How to go about restoring clownfish to the environment may be under debate, but there is widespread agreement on the use of clownfish bred in captivity to supply the aquarium market and reduce the capture of clownfish in the wild.

But meeting aquarium market demand requires that the fish be produced in volume. The EMBRC therefore established Taiwan's first clownfish fish fry production facility in late 2008. The facility integrates everything from rearing of stud fish, mating, and egg-laying to packaging of live fish fry for transport.

Since last year, these techniques and production processes have been transferred to two companies: Azoo and Gentle Castle. Negotiations are currently underway with three others.

"Transferring technologies to the private sector, which can then ramp up production to supply the aquarium market, is equivalent to conservation," says Ho, who notes further that fish bred in captivity have an easier time adapting to artificial environments and feed, and therefore have a 60% higher survival rate in aquaria than fish born in the wild.

Black and white ocellaris are very expensive, selling for about NT$1,000 each.

Clownfish have real market value.
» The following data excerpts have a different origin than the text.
Each scene shows the same named points in several views. A view is turned or mirrored, shifted and resized as a whole, has a little noise and may leave points out.

Scene 1
View 1
Q_730: [ -6 -15   2 -27  12  -1  20   4 -13 -21 -15  19  21   4  24  21   0 -32
  13 -14]
Q_696: [  5 -10   6 -17 -33  -2   7  16 -39  19 -14   7  -1   5   5  34   1  -8
  -6  10]
Q_412: [  0   1   3 -23   7   7  16   5 -16 -26 -15  11  15  -9  19  15   2 -32
  28 -17]
Q_473: [ -4 -22   0 -29 -21  16  40   1 -35   7 -26  37  21  11  16  28  -2 -35
   4  12]
Q_817: [ -6 -14  -4  -8  19  23  46 -10  10  -3  -5  31  17  10  14  62   0 -50
  -3   2]
Q_615: [  5  -3  -1 -15   5  -6  -6  13 -24  -2  -7  -5   3   0  15  15   7 -11
  14 -10]
Q_878: [  2 -21  -5 -19 -10  -3  45   2  12  -5 -14  25  33   2   9  42  -3 -23
   1   4]
Q_819: [  8  -9 -12   4  -9  24  20   1 -28  47  -8   5 -11  13   2  51  11 -21
 -13  24]
Q_939: [ -3 -27  -6 -23  -5  -1  35   1 -11   5 -14  27  24  12  17  31   1 -25
  -3   6]
Q_163: [  4   0  -8  -2   3  25   0   4 -52  34 -10  -1 -23   9  12  25  14 -26
   3  11]
Q_764: [ -1 -18 -10 -21   0   9  23   2 -28  10 -17  15  12   8  18  15   6 -26
  10   4]
Q_347: [  5  -2   3 -16 -26  22  14   8 -53  20 -20  13  -7   6   9  26   4 -26
   7  14]
Q_774: [  8  17 -10  -5  34  26   7   1 -11 -10  -4  -8  -3 -12  14  17  11 -36
  34 -19]
Q_597: [ 21  -9 -28 -13  16 -23   6  16  11   3  -5 -29  27 -13  13 -10  10  11
  24 -15]
Q_892: [  2  -9  -1  -9 -22  39  42  -5 -32  27 -17  30   1  11   3  55   1 -42
  -4  26]
Q_236: [  7 -13  -4  -3  -7   1  12   8 -13  28  -5   2  -1   9   3  48   6  -7
 -14  11]
Q_591: [-11 -20   4 -19   8   9  22  -1 -29   2 -11  29   5  16  22  36   3 -37
  -3   1]
Q_658: [  8   0 -11 -13  17  10  18   5  -3  -9  -7  -1  13  -8  14  18   8 -27
  23  -9]
Q_68: [  2 -11 -11  -4  24  25  50 -12  20   3  -4  25  21   5  11  55   4 -46
   4   4]
Q_89: [  3 -19  -9   7  12   8  15   1 -10  42   5   4  -9  18   7  61   9 -18
 -26  16]
Q_941: [ -3  -4   2  -4   5  20   3   5 -41  24  -6   7 -16  13  11  40  11 -30
  -5   7]
Q_988: [  0 -10  11 -18  -4  -7  13   8  -6 -13  -5  14  13   2  12  48  -1 -20
  -4  -7]
Q_358: [  9   5  -6 -14  -6  26  24   3 -26   3 -18   5   7  -6   8  20   6 -31
  25   0]
Q_928: [  2 -11  -8 -22  -3  18  47  -1  -1 -12 -19  24  30  -3  13  28  -2 -39
  20   0]
Q_48: [  2 -10   2 -14 -10  -3   0  13 -37  19  -9   1  -4   9  11  30   7  -9
  -5   4]
Q_975: [ 12  11  -7   1  12  24  15   2  -7   7  -1  -4  -5  -8   4  39   9 -29
  16   0]
View 2
Q_347: [-23  25   5 -18  34 -13  -1  13   3 -10  15  -1 -15 -10  25  29  17   5
   6 -23]
Q_48: [-17  14  21 -15  14  -9 -10   2 -15   0  14  -4 -28  -9  24  15   3   5
  -6 -20]
Q_819: [-19  -4 -10 -29  15  -2  -8  12  -3   1   6  11 -17  -3  13  13  34  21
 -22 -25]
Q_975: [-11  -9  -2 -49   5 -16   9   6  -2 -14   9  -8  -8   1  45   2  -3  24
   5 -21]
Q_236: [ -8  -1   8 -25   3  -9  -7   1 -21  -3   9   1 -17  -7  15   6   9  12
 -20 -27]
Q_591: [-11  20  -7 -20  19 -33   1  -1 -18   4  25 -14  -3  -4  28  34  -5  23
 -11 -10]
Q_696: [-17  22  21 -13  22  -8  -5   2 -14 -11  16  -3 -19 -16  11  16  10  -4
  -4 -30]
Q_730: [ -3  24   5 -22  11 -39   2 -10 -22  -3  21 -24   1   2  44  30 -34  14
   1 -15]
Q_892: [-17  13 -28 -30  30 -23   8  15  -2  -7  18   2  12  -6   6  31  30  22
 -16 -28]
Q_68: [  3  -7 -34 -48  -2 -39  12  -3 -16  -4  12 -11  24  13  29  21 -11  33
 -24 -24]
Q_473: [-12  38 -16 -13  30 -35   1   0  -7  -7  15  -6  11  -1  17  44   2   7
 -10 -27]
Q_615: [-12  11  27 -25  10  -8  -7  -1 -11  -8  11 -11 -31  -6  43   9 -14   6
   9 -18]
Q_941: [-24   4   2 -29  20 -11  -3  12  -8   4  20  -3 -25 -10  29  20  17  26
  -3  -7]
Q_878: [  8  17 -10 -25   6 -38   6 -11 -25 -14  11 -12  22   5  15  19 -19   3
 -20 -38]
Q_939: [ -1  24  -8 -14  11 -34  -4  -9 -20  -2  13  -9   7   3  22  30 -14   9
 -19 -27]
Q_774: [-11  -4   1 -53   6 -24   7   3   6 -12   8 -18 -14   6  74   9 -25  29
  19 -11]
Q_163: [-29   7   3 -26  23  -3 -10  13   7   2   9   3 -35  -5  37  20  21  24
  -2 -10]
Q_988: [ -1  12  14 -29   6 -28   8  -6 -31  -8  27 -19   0  -9  21  13 -17  11
  -6 -20]
Q_89: [ -9 -21   0 -32  -8  -8 -10   3 -28   9  11   4 -20  -5   8  -1  17  28
 -35 -21]
Q_597: [  5   5  26 -24 -14 -11 -18 -20  -8 -14 -19  -7 -28  19  62  -4 -47 -11
  -3 -39]
Q_658: [ -4   4   2 -40   5 -28   2  -4  -5 -12   5 -16  -7   9  56  13 -28  14
   7 -21]
Q_764: [-13  18   0 -21  16 -23  -6   0  -5  -1   9  -7 -12   3  39  28  -7  16
  -4 -17]
Q_817: [  0  -2 -30 -44   4 -44  15   0 -24  -1  24 -15  24   4  23  23  -7  37
 -23 -17]
View 3
Q_89: [-14   5 -18  17 -28  20 -15   8  28   8 -65  23  -1  20  13  10  17  17
  16 -29]
Q_817: [ 24  25 -14 -29   0   5  20  16  21  -3 -34  38 -12   7   9   8   8  31
   3 -12]
Q_48: [-21 -22 -11   9 -11  -8 -33   4  26   9 -26  -4 -11   6  15   4  26 -11
  15 -12]
Q_730: [ 17 -14  -8 -19  19 -26 -10  28  17  -7  -5  11 -23   5  22   4  16   2
  -3   4]
Q_597: [  4 -32 -33  -9  17 -41 -65  19  14 -52 -39   4  13  32  36   6  22 -35
 -23 -17]
Q_939: [  3  -9 -23 -13   3 -11   1  23  26 -11 -19  12 -13 -12  22 -14  25  11
   5 -17]
Q_412: [ 15 -11  -4 -33  25 -31 -21   9  10 -10  -1   6 -14   8  16  14  15 -13
  -2  11]
Q_358: [ -6  -6  -6 -32  10  -7 -17 -14   6 -19 -13   3  -4   3  12  19  16  -9
  15  -7]
Q_347: [-32 -16  -5 -12  -5   5 -16 -17  16   4 -10 -12 -13 -13   9  10  25  -7
  34 -10]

A single two-centimeter-long fish sells for NT$50-100, and prices can go much higher depending on species, rarity and demand. For example, while common ocellaris go for NT$150-300 each, the rarer black and white ocellaris sell for about NT$1,000 each.
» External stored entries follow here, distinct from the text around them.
Each row is a point on a landscape with many valleys, with its height.
From any point a ball takes the steepest step (drop divided by distance) to one of its 3 nearest points. It stops when none of these is lower. Distance is the straight distance between rows; heights are no part of it.
(37) h=558: -48  24  20  15  -13  63  8  29  -47  -29  -5  34  -32  -13
(310) h=145: -32  32  13  -4  -17  66  20  5  -21  -18  15  34  -38  -18
(725) h=342: 2  -37  -7  -30  16  -74  -50  32  15  67  -28  -23  -26  60
(368) h=470: 16  16  -5  -20  -12  -3  3  -19  13  -3  44  -6  29  -2
(188) h=375: 37  -25  -22  13  64  -59  -19  8  17  24  -53  -4  -1  11
(445) h=130: -63  49  11  -15  -22  75  23  2  -22  6  -2  38  -53  -14
(164) h=251: 18  -15  -10  -15  15  -52  -35  -8  21  29  -5  -13  31  25
(438) h=100: -25  36  -2  -15  -45  36  40  -28  8  -1  46  1  -24  -12
(171) h=273: 33  -12  -6  17  27  -10  -4  1  5  -23  -14  11  15  -16
(733) h=107: 35  -23  -2  25  39  -13  -5  3  1  -25  -33  9  15  -18
(538) h=321: 12  -31  -11  -23  30  -75  -48  14  24  53  -27  -24  -12  48
(364) h=522: 32  2  -10  -3  16  -15  -11  -13  17  -8  14  8  23  -4
(690) h=514: -13  16  -4  -19  -50  6  22  -42  0  25  60  -37  32  2
(18) h=119: 21  -15  5  26  17  8  0  10  -8  -41  -19  16  8  -27
(566) h=200: -14  35  -7  -17  -52  27  46  -37  7  11  58  -13  -5  3
(369) h=193: 24  -53  8  55  39  -26  21  34  -8  -25  -83  -17  5  -14
(156) h=559: 4  24  -3  -12  -26  22  21  -23  9  -13  47  5  7  -14
(463) h=209: -16  39  4  -10  -25  47  25  -15  -2  -13  33  18  -26  -18
(184) h=92: 19  -7  9  24  14  22  4  13  -2  -38  -9  22  -1  -22
(471) h=249: -41  47  6  -12  -25  67  31  -8  -7  -3  21  30  -49  -17
(60) h=146: 15  -32  14  39  18  13  3  24  -19  -50  -33  14  4  -19
(486) h=287: 22  -6  -11  -20  7  -40  -29  -17  20  19  14  -15  40  19
(509) h=302: 9  -18  -2  -30  -16  -49  -48  -8  20  36  6  -21  36  28
(124) h=123: -38  41  0  -16  -43  53  44  -25  8  1  37  12  -36  -11
(293) h=83: 3  -32  -8  -29  22  -78  -47  41  20  67  -36  -28  -43  62
(62) h=208: 30  -18  -15  -6  44  -54  -33  -3  20  17  -22  -4  15  18
(319) h=30: 31  -24  -13  24  51  -38  -10  6  12  5  -44  2  15  -3
(442) h=45: 39  -18  -15  19  43  -31  -14  2  15  -12  -28  8  14  -5
(681) h=201: -9  3  20  26  1  43  10  25  -32  -48  -6  28  -15  -22
(738) h=381: -5  0  3  -24  -43  -10  -4  -30  2  32  51  -35  48  13
(120) h=254: 28  -20  -21  -5  53  -68  -34  2  20  37  -36  -10  3  27
(254) h=620: 4  18  -1  -4  -2  34  17  -7  -4  -27  25  19  -9  -23
(624) h=406: -11  31  4  -5  -11  47  22  -7  -1  -22  29  28  -14  -21
(260) h=365: 5  -1  -1  -24  -28  -23  -13  -22  10  27  41  -26  48  11
(79) h=524: -23  3  0  -14  -58  7  14  -47  -12  38  56  -56  44  6
(667) h=582: 33  0  -12  -2  29  -34  -22  -13  18  -5  -3  8  23  -4
(678) h=151: -29  43  -7  -23  -53  45  57  -28  11  9  43  -5  -30  -5
(494) h=433: -89  54  18  -1  -23  72  6  14  -45  14  -28  36  -42  0
(655) h=428: -16  -1  2  -21  -49  -3  -1  -34  -5  41  54  -47  47  5
(207) h=284: 20  -23  -16  -18  37  -72  -44  7  21  42  -25  -13  1  38
(440) h=125: -12  33  2  -19  -46  30  38  -33  7  1  51  -3  -9  -8
(107) h=345: -1  -16  6  -33  -31  -37  -33  -16  7  39  24  -32  52  20
(429) h=494: -1  20  -3  -17  -32  3  11  -30  6  7  56  -18  21  3
(591) h=173: 7  -47  18  50  14  2  11  37  -21  -49  -57  -5  3  -20
(238) h=120: 31  -42  -1  43  44  -25  7  17  0  -18  -68  -2  7  -21
(112) h=552: 5  25  -1  -9  -12  33  23  -17  5  -20  37  10  -6  -15
(608) h=462: -51  37  17  2  -22  73  8  16  -36  -12  -2  35  -39  -8
(150) h=326: 9  -27  -17  -24  41  -76  -44  29  21  66  -37  -27  -33  53
(105) h=571: 21  6  0  0  5  15  6  -3  7  -33  17  13  8  -19
(159) h=160: 25  -32  1  40  30  -2  1  16  -6  -39  -37  7  8  -26
(126) h=133: 35  -17  -15  3  46  -44  -24  3  20  10  -29  -2  18  6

The industry estimates that mass production of clownfish-including investment in related businesses-will be worth upwards of NT$100 million per year to Taiwan.

"Assisted reproduction technology is still in its early stages," says Ho. "There isn't much competition. If Taiwan's fisheries businesses are the first to develop an operating model, they could become the world's largest provider of fish for saltwater aquaria and claim a significant share of the US$1.5-billion global market."

In recent years, the European Union has mulled a ban on the importation of live wild fish. If implemented, such a ban would greatly increase the demand for aquarium fish bred in captivity. In such circumstances, Taiwan's first-in-the-world clownfish breeding technology represents a tremendous opportunity.

A Maldive clownfish protecting its eggs.